Potholes fixed by drones and utility pipes fixed by robots are just some of the ideas that have won a £4.2M grant to look at creating self-repairing cities.

The grant has been awarded to the University of Leeds for a national infrastructure research project. It was given by the Engineering and Physical Sciences Research Council (EPSRC) as part of a £21m funding for ‘Engineering Grand Challenges’ research.

The Leeds University researchers will develop new technologies in three different areas. The first is called Perch and Repair, where robots such as drones can perch on structures such as street lights and perform repairs.

The Perceive and Patch area of research is to develop a drone that can autonomously inspect, diagnose, repair and prevent potholes in roads.
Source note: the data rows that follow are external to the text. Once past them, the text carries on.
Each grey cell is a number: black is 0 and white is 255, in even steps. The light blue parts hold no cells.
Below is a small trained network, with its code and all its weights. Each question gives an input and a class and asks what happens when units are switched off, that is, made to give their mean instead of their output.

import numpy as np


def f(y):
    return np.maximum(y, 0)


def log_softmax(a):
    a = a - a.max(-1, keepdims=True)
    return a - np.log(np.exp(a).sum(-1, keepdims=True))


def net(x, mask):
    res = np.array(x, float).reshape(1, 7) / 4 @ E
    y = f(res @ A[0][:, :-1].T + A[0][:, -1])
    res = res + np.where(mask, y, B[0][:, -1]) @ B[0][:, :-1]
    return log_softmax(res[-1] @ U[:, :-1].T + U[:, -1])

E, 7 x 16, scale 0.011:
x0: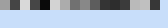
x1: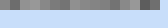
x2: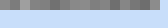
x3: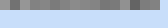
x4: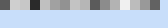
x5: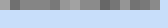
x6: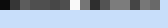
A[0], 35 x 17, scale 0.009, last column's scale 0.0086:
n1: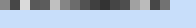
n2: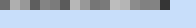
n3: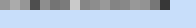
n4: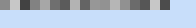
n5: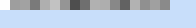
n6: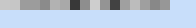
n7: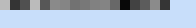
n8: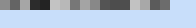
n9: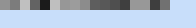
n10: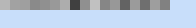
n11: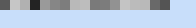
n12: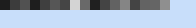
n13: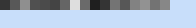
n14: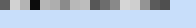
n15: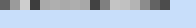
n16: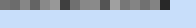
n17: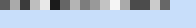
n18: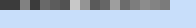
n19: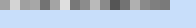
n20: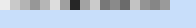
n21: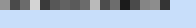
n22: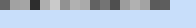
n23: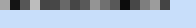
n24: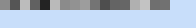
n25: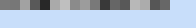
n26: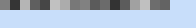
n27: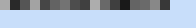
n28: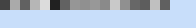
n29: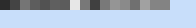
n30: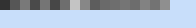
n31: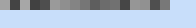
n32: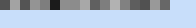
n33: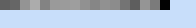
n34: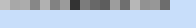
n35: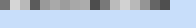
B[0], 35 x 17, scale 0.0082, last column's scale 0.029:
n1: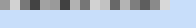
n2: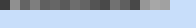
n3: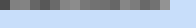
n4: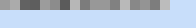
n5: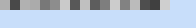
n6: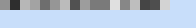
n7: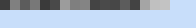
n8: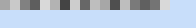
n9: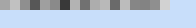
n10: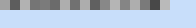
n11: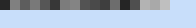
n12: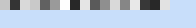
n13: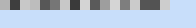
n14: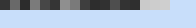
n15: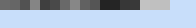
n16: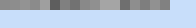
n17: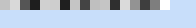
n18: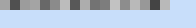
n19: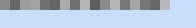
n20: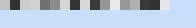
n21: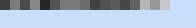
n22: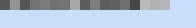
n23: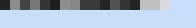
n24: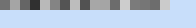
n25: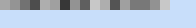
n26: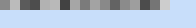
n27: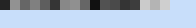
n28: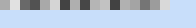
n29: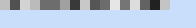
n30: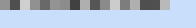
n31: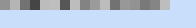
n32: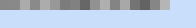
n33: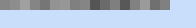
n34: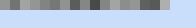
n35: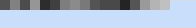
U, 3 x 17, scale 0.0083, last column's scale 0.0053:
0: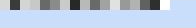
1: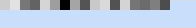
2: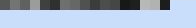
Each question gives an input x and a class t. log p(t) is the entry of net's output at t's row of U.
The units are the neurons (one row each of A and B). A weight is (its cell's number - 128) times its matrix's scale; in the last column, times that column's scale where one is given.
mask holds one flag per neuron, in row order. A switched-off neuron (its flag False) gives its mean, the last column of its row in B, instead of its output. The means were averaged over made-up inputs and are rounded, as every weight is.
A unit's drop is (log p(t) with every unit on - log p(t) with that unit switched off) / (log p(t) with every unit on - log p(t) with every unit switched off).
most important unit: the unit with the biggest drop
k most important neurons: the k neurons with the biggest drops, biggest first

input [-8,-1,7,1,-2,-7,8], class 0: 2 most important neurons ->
[n12, n29]
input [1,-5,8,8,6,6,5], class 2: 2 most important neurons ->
[n14, n15]
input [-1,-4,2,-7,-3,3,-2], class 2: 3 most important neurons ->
[n12, n13, n29]
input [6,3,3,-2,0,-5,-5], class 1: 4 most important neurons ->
[n8, n12, n1, n9]
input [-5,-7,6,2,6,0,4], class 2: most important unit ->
n14
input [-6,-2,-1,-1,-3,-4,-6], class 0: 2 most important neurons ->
[n20, n5]
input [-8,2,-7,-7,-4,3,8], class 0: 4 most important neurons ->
[n12, n29, n13, n30]
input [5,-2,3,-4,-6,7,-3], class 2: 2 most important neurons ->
[n23, n27]
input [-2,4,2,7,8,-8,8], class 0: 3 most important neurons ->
[n12, n29, n13]
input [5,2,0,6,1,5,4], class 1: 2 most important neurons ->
[n20, n1]
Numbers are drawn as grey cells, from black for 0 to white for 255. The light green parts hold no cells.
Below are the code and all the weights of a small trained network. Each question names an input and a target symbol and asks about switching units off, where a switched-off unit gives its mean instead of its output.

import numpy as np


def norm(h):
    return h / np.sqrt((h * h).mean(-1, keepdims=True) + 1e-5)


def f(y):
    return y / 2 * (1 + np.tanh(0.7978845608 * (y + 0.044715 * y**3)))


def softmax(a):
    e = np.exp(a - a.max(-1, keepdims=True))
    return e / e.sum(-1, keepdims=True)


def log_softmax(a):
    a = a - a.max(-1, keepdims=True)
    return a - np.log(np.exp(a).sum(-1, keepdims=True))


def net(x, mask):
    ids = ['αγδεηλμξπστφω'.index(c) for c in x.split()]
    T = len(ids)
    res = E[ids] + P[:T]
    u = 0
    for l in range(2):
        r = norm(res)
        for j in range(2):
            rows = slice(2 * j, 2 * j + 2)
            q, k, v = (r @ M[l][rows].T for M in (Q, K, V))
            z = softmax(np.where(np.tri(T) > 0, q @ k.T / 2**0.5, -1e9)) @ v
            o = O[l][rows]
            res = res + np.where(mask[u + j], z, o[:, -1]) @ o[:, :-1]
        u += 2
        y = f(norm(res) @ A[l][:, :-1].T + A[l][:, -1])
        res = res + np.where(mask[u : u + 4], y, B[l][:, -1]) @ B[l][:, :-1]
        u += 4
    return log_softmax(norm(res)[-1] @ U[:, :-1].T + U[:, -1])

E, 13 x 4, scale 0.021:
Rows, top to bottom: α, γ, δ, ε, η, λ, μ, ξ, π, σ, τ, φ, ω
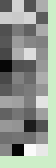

The third area is called Fire and Forget, where researchers will develop robots that will inspect, repair, meter and report on live utility pipes.

Professor Phil Purnell, from the univeristy’s school of civil engineering, is leading the research team. He said: “We want to make Leeds the first city in the world to have zero disruption from street works.

“We can support infrastructure which can be entirely maintained by robots and make the disruption caused by the constant digging up the road in our cities a thing of the past.”

The university’s national facility for innovative robotic systems director Rob Richardson added: “Detecting faults and weaknesses early, and then quickly performing smart repairs is the key. 

“Our robots will undertake precision repairs and avoid the need for large construction vehicles in the heart of our cities. We will use the unique capabilities of our robotic facility to make new, more capable robots.”  

The robots and drones are to be tested around Leeds.

Other projects to win finding include a £3.9M project led by University of Sheffield that will develop solutions for problems of the UK’s aging water infrastructure through areas such as robotics and chemical engineering. Major water companies are collaborating in the project including Thames Water, Northumbrian Water, Scottish and Welsh Water.